Good Friday, April 14, 1865

Mary Lincoln would later recall how cheerful her husband was this day. Their son Robert had just returned home from the front lines after serving with General Grant, and the war was coming to a close. During an afternoon carriage ride he had said to her, “We must both, be more cheerful in the future—between the war & the loss of our darling Willie—we have both, been very miserable.”

And then he was gone. He was assassinated that evening.

Lincoln’s funeral train retraced the route that the president-elect had taken on his way to his first inauguration, travelling over 1,600 miles as it carried his body back to Springfield, Illinois for burial. Lincoln’s body lay in state in ten cities, including Albany, New York, where New York State Senator Andrew Dickson White served as a pall bearer and spoke at the memorial services. Millions of people viewed Lincoln’s body or the funeral train on this journey. All of America mourned.

On the evening of April 14, 1865, Lincoln attended a special performance of the comedy, “Our American Cousin” at Ford’s Theater, where he was shot and killed by the assassin and actor, John Wilkes Booth.

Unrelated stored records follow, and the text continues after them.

Points, in no order, along strands that fork and pass close to each other.
Points whose rows are less than 80.3 apart are linked; no others are.
(866): [-26  28 -43   5  44  14   7   0 -32  -9   4   1   5 -20 -23  20  -8 -33
  -3 -20   5   1  12]
(352): [-30   7 -13  17  22 -38  10   6 -21 -14  23 -16  15  -1 -18  38  13   1
  -7  16  45 -21  -9]
(106): [ 32 -24  22   7 -31   5  -6  15  25  26  -9  27 -13  15   6  -6  13   6
   5  19  -2  14 -20]
(937): [-33  -9 -26 -49  -3   6 -16  -8  -6  47   6  53 -11  -9  -2  29  23 -11
   4  -5 -10   5 -19]
(213): [-13 -21  32   6  -1 -24  32  -3 -47   1 -10 -25  39  -7  -9 -11  28   6
   4  -7  27   4  34]
(337): [-21  -4   2 -15  -9 -25   8  32  32  -1  12   5  -2  18 -27  22 -36  16
  12  25   5 -20 -27]
(96): [-40   2 -33 -12  31  11 -27   6  27  14  59  13  11  -6 -60 -12  -2 -26
 -28  -1  14 -45 -19]
(393): [ -1   0 -12  25  22   8   5  13 -26  25  -7  20   6  14  13  -2  32 -33
   1   1  17  16 -19]
(168): [ 29   7  14  18   4  15   2 -12   5 -11 -26 -32   7   0  24 -34  -1   3
  10  -9  -5  10  40]
(863): [ -8  19 -22  31 -11  29  17 -34   5 -37  14 -24   3 -13   7  10   4  23
 -18 -16   7 -13  42]
(39): [ 17   1  21 -32   2  31  -7  -3  23  53 -22 -10   1 -11   8 -51  -1 -30
   1 -24 -28  23   6]
(311): [  7 -27   3 -14  17  -6 -19  38  60  21  41  -4  -3  29 -14 -36  15  -9
 -10  37  11 -16 -38]
(134): [ 27 -19  10  14   5  23  -5 -35 -25 -23 -16 -35   8  -9  17  -7  28  16
   1 -17 -21   2  28]
(99): [-30 -28   6 -49 -12 -10   1   1  13  44  10  40  -1   1 -13  16  11   3
   3  12 -16  -9 -11]
(522): [-27   9  -6 -17  21   8   9   5 -20  17   6   3  11  -4 -30  11 -23 -22
   0  -2  17 -15   9]
(98): [ -8  11   0  19   1 -30  22  21  11 -25   0   8  -5  16 -11  19 -29  30
  -2  25  24 -18 -10]
(630): [ 16   8 -30 -10  37  39 -28 -14 -43  12 -36   2  -2 -10   4 -14  11 -46
  -8 -33 -26  32  21]
(686): [  8 -13  11  -7 -14  -5 -15  34  58  21   5  19  -7  28 -10 -34   7   4
   1  18  14   2 -28]
(547): [-39  -5 -41  -3  34 -19  -4   9  10   8  14  13 -10  15  20  12  19  -4
  -7  -8  29  -1 -27]
(550): [ 26   7  -4 -32  29  35 -40 -18 -16  25 -32  -6   0 -15   5 -37   8 -52
 -15 -47 -51  32   0]
(726): [ 39  -2  40  22   6   3  17  16  12   7 -43 -35  17   8  23 -34 -10 -10
  11   7   3  14   9]
(404): [-20  26 -58   0  24  33 -17 -22 -31  -1   1  36 -18 -16  -8   1  -5 -28
 -12 -25 -11  24   5]
(284): [ 19 -31  65 -14 -42 -29   5  -3  -4  14 -22 -15  10   3  13  -8   1   7
  17   5  21  27  -1]
(533): [ -8 -20  17 -12 -39 -18   5 -22 -41   5  16  17   0   7  -3  31  18   3
   5  17   1   7 -17]
(425): [-36  15 -24 -10  22 -20   0  29  11  11  19   1   1   5 -31  21 -29  -9
  -2  11  13 -24 -23]
(602): [-22 -21 -22  -8  18   0  -5   9  25  36  28  24 -16   3  26   3  44  -9
  -7  -1  17  15 -28]
(452): [  5  41 -21  15   7  29  -6  17   0 -16  18   9   5   7 -10 -32 -31 -30
   0   9 -20  -8 -16]
(596): [  0  15 -26  18 -26 -10 -14  37  67 -14  25  21 -32   9 -26   3 -24  19
 -13  29 -14 -26 -43]
(345): [  2 -47  42  -8  -8 -50  -1   7  -1   8  25   7  22  20 -23  20  17  14
  10  49  39   3 -15]
(531): [  6   9   7 -16 -20 -19  12  32  13   1 -19   7 -25  18  27  -4 -50  17
  16   5  18  16 -14]
(745): [-13 -18  13  18 -24 -21  11 -29  16 -13  24  -8   7 -15 -23  22  14  45
 -12   3  10 -29   9]
(646): [ -2  24   1   7 -57 -29   5 -12  -1 -42   5   0 -15  -9 -23  50 -43  45
   6   5  -4 -32   2]
(817): [-29  35 -47  36  51   8  -3   1  17 -22  39  -8  -7  -4  12 -18 -19 -18
 -19 -16   6   0  16]
(512): [-45  -1 -43  16  38 -37   3  -1  -6 -13  23 -12 -15  -8   8  45  11   3
 -17 -13  43 -18 -15]
(259): [ 19  22 -19  17   4  12 -22  -9  40 -16  19 -12 -12  -4  17 -28 -38  26
  -1 -12 -26   7  39]
(666): [ 10 -31   5   4 -14  -6   2   7  15  45   7  31  -3   5  31   9  39  -8
  11  16  11  12 -24]
(388): [ 17  13  15  44 -23  11  17 -23  20 -35   0 -26  16  -1   3  -6  16  39
  -9   6  16   0  26]
(77): [-21   5 -35  -1  19  22  -2  -7  19  23  12  14 -13  -7  24 -29  -3 -16
   4 -17  -4   6  11]
(829): [ -6   4  10 -27 -13  23 -21  29  46  33  12  20 -11   8   5 -47 -11 -11
   2   6 -10  -7 -29]
(576): [ -6 -19  31 -25  -8 -26   8 -16 -52  18 -25 -16  19 -19  38 -10  37 -18
   7 -20  10  23   3]
(747): [ 16  29 -15   4 -11  27 -13  14   4   7 -12  24 -12  21  18 -10 -32 -22
  14   7 -27   8 -14]
(119): [ 24  -4   2  28 -29 -28  -2   3  66 -22   1   7  -8  12 -47  21  -7  39
 -16  18  25 -36 -19]
(167): [ -7  21   6  17  14 -28  29  16 -10 -43  -3 -22  10  -2   8  16 -29  14
   5   8  32  -3   9]
(267): [ -3 -53  21 -22  32 -35  -8   8   2  29  32   6  16  22  11  14  26   8
   3  31  33  -2 -20]
(227): [ -6 -35  43 -28 -22 -17  14   5 -33  21  -5   3  11  -6   2  18  14   4
  31  13  12  11  -5]
(1011): [-18  -7  14  11   9 -28  18   9 -41  -1   9   4  22  11 -43  44  14 -14
  -2  37  34 -10 -12]
(580): [ 14   2  -1  15  -9   7  18 -31 -53 -30  -5  -8   0 -18  12  12  37   7
 -11  -3  -5   5  18]
(191): [  2  23 -10  37  12  27  10  12   1  -1   5  11  16  20   5 -10  12 -41
  -8  19   1  -5 -18]
(928): [ 19 -18  21 -13  -2  38 -10 -24 -44  18 -43   1  18  -6   1  12  30 -23
  -1 -19 -41  15   7]
(42): [  6 -32  22  14 -47 -37   8  -3  48 -28  22  -1  -3 -12 -42  20  11  58
 -12  17  25 -30   4]
(989): [ 34  36 -15  36  14   7   2 -13  14 -31 -10 -30   3  -2  25 -20 -23  19
   1 -10 -18  12  49]
(905): [ 13 -12   9 -14 -58  -8 -12  -8  24 -10 -14  14 -41 -11  38  -1 -18  55
   1 -19  -7  23  11]
(854): [ -3 -23  28  -3  14  13 -12  11  26  58   8   4  10  11   6 -38  36 -39
   2   8   1   7 -18]
(559): [ 25  -2  -1  12   1  50 -15  -6 -17  11 -24   4   4  14 -14   2  17 -26
   6  -1 -48   5  -2]
(1043): [  0  -8  21 -38   1 -14  17  38   3  28 -19   5   0  23   8   0 -32  -2
  28   5  11  18   1]
(769): [-11  34  -2 -10 -21  -6   5 -30 -17 -34   5  -8 -20 -12  20  34 -40  21
   4 -24 -13  -1  27]
(225): [ -5  22 -29   8  -2 -11 -17  15  74  -8  47  -8 -19  -1 -35  -1 -12  19
 -27  13  -2 -52 -37]
(880): [-24  28 -35  47  42  -1  14  16  14 -23  22 -19   4   9  19 -23  18 -14
 -10   4  29 -10   7]
(210): [-25  30 -38  11  11  10 -13   5  39 -10  59  -8  -4 -10 -48  -8  -9  -8
 -24   4  -2 -54 -18]
(294): [ 15 -19  42 -11 -15 -11  21  25   9  25 -20  -4  17   8 -20 -24 -14  20
  15   8  30  12   4]
(929): [ -7  -2 -11  17 -29  -9   8 -34 -46 -30  17   1  -9 -11   5  37  30   1
   0   4   5   0 -15]
(407): [ -7  37 -17  25  11   9  11 -34 -28 -59  10 -38  13 -33   4  24  -2  14
  -5 -27 -13 -19  43]
(760): [ 14  -3  38 -21 -15 -20  14  -6 -67 -20 -37 -37  14  -5  22  -9  13 -14
   1 -13   4  20   7]
(110): [ -7 -23  20  -6 -15   8  -7   5  18  25   8  32   7   0 -34  16   9 -10
  14  35 -22 -21  -7]
(898): [ 16  30  -7  18  -4 -16   0  15  18 -28  -2   3  -9  13   4  -8 -80  12
  23   0  -9  23  21]
(744): [ 30  11 -19  -4  44  29 -14  -6 -65 -17 -51  -3  -4 -13   1  16   3 -29
  -1 -30 -45  22  13]
(948): [  6   9  -2   6  -4  -1   3 -16 -34 -21 -19   0 -13   7   7  12 -35   7
   4 -16 -26   7   9]
(207): [-14  35 -22  32  37 -15  34  17 -12 -41  -6  -8  13  -3   8   6   8 -10
  -1   0  21  -5  15]
(389): [ 20  19   3 -45  27  30 -19 -10  -7  45 -33 -17  -2 -17  24 -38 -24 -27
   9 -42 -30  23   7]
(261): [  1 -15  -9   3 -38 -32  -6  24  42 -12  15  24 -20   8 -47  32 -16  32
  -4  34   6 -34 -41]
(585): [ 13  18   0 -25  -2  16  -4  -2 -13  14 -26  12 -20 -12  28  11 -42 -11
  20 -10 -35  16   3]
(743): [  2  -2  23   8   4  -7  32  -8 -41 -39  -4 -31  52  -7 -24 -11  36   6
   0  16  15 -19  25]
(56): [ 26  -7   7 -14  10  17 -13 -22 -74 -25 -54 -17 -18 -11  29  15  13 -10
   6 -29 -40  40   6]
(710): [-24 -29   8 -10  24 -21  13  22 -19  21  16  10  13  12 -16  25  24 -28
   0  35  21  -2 -21]
(971): [ 45   2  25  -8 -48  -2  10 -26 -15 -75 -26 -27  -2  -2  -7  13 -29  38
   9  -6 -26  -2  23]
(826): [ -7 -20   8   8  22   6  -5  30  45   9  19  -8  23  23 -41 -47 -13 -18
  -5  34  22 -29 -14]
(326): [-24  -2 -43 -17  23  22 -14 -10 -28  33  -9  38  -7 -20  -3  17  25 -29
  -8 -18   0  19   3]
(85): [-15  13  -4 -47 -17   5 -31  38  54   5  27  25 -14  19 -23 -50 -33   3
  -2  18 -14 -19 -25]
(1000): [-13 -11   1 -12   5  19   0  -8  27  48  -9  10  -2  -7  12 -33  22 -22
  11 -15  -1  16   5]
(620): [ -2  -3  13  30   6  -1   9  -1 -12  14 -19   0  -6  10  47 -13  37   2
   2 -11  24  18   0]
(318): [  8  -2  15 -18 -17  40  -3   6  -3  29 -11  20  14  14 -35   4  -8 -21
  12   9 -41  -8 -11]
(129): [-14 -24  13  15   9 -14  16  10   7   4   0 -11  17   5  28  -8  31  14
  -5  10  39  -6  12]
(135): [ 11 -28  18  -9  -5  12  -2 -26 -63  15 -24  -2  22 -17   8   4  60 -24
   1 -14 -10  28  20]
(762): [ 44 -17  48 -27   5   6   7 -12 -48 -13 -59 -57   4  -2  18 -14 -13   2
  -2 -23 -20  23  13]
(1038): [-22  -7  -8  -6  27  11   2  23  28  10  44   1  23  13 -73 -13   1 -21
  -7  28   1 -30 -16]
(986): [ -5  21  -2  17 -40 -13   1 -20 -12 -34  19  -4  -3 -32   4  48 -18  25
 -22 -21 -16 -28   7]
(253): [ 13   4  -4   6 -24  12 -14 -17  41  -4  -8  -8 -27 -15  34 -11 -21  39
   9 -12 -20   8  27]
(701): [ 15  16 -20  -1   9  14 -12 -21  -7   8 -12   4 -24  -8  70  -3   7 -14
   6 -35 -19  44  13]
(51): [-32 -26  10   7  32  -2  18  -1 -12  12   8 -18  36 -12 -12  -2  50   4
   1  -4  39  -2  27]
(1003): [ 15 -20  16  -3 -58 -15 -16  -7  41   5   0  24 -29   6  15  -2   5  33
   8  -1  13   8 -16]
(613): [ 19   4   3 -26   6   0  -7 -25 -56   7 -40   3 -18 -18  62   1   9  -3
  12 -41 -18  31   2]
(631): [-21  27 -45   4  27   9 -19   3  22   4  46  17 -25  -3  11 -28 -29 -10
 -18 -15   0 -10  -3]
(262): [  1  -4   1  40 -21  12  11 -14  33 -10  14 -18   7   4 -17   3  28  32
 -16  22   5 -28  16]
(76): [ 18  14   2  -5 -21 -21  -2   6  23 -18 -20  31 -18  -1   3  10 -66  36
  18  12  -2   8   1]
(483): [ 33   1  19 -14 -11  15   3 -32 -42 -42 -30 -31   4   3  -7  21 -31  23
  -5 -19 -48  -2  17]

A fork is a point with three links. Follow the links from the first point to the second and name the forks in between, in order.
(576) / (407): (337) (261)
(613) / (425): (1000) (337)
(726) / (76): (168)
(318) / (267): (337) (261) (686) (106)
(928) / (134): (337) (261) (686) (106) (168)
(76) / (522): (168) (106) (686) (261) (337)
(745) / (284): (261) (686) (106) (168)
(213) / (483): (948)

A fork is a point with three links, a tip a point with one. Leave the first point through the second and follow the links. Name the first fork or tip that comes.
(929) / (533): (898)
(666) / (602): (345)
(345) / (267): (106)
(1000) / (77): (337)

Follow the links from the first point to the second, and from the first to the third. Name the last point that the two ways share.
(576) / (262) / (253): (261)
(389) / (404) / (745): (337)
(318) / (1038) / (167): (337)
(817) / (407) / (294): (261)
(326) / (259) / (352): (106)
(533) / (99) / (547): (106)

This broadside, which includes an albumen photograph of a drawing of Lincoln, was one of the most elaborate of the many memorial publications issued in the wake of Lincoln’s assassination. Cornell has two versions of this print.

This framed oval broadside is one of the many memorial publications issued in the wake of Lincoln’s assassination. See another version of this print above.

The cheering crowds and parades that had celebrated General Robert E. Lee’s surrender just two weeks before became funeral processions mourning the slain president. Here soldiers from the New York 7th Regiment march in a hollow square formation that frames Lincoln’s hearse.

Saturday, April 15

This morning came the news of the assassination of Mr. Lincoln & probably of Mr. Seward & his son. It is terrible, but Lincoln’s fame is secure and God will protect the Republic. To Syracuse.

Sunday, April 16

Heard Mr. Canfield preach at Presbyterian Church on the Great Calamity.

Andrew Dickson White wrote in his Autobiography about Lincoln’s memorial services in Albany:

Shortly afterward the body of the murdered President, borne homeward to Illinois, rested overnight in the State Capitol, and preparations were made for its reception. I was one of the bearers chosen by the Senate and was also elected to pronounce one of the orations. Rarely have I felt an occasion so deeply: it has been my lot during my life to be present at the funerals of various great rulers and magnates; but at none of these was so deep an impression made upon me as by the body of Lincoln lying in the assembly chamber at Albany, quiet and peaceful at last.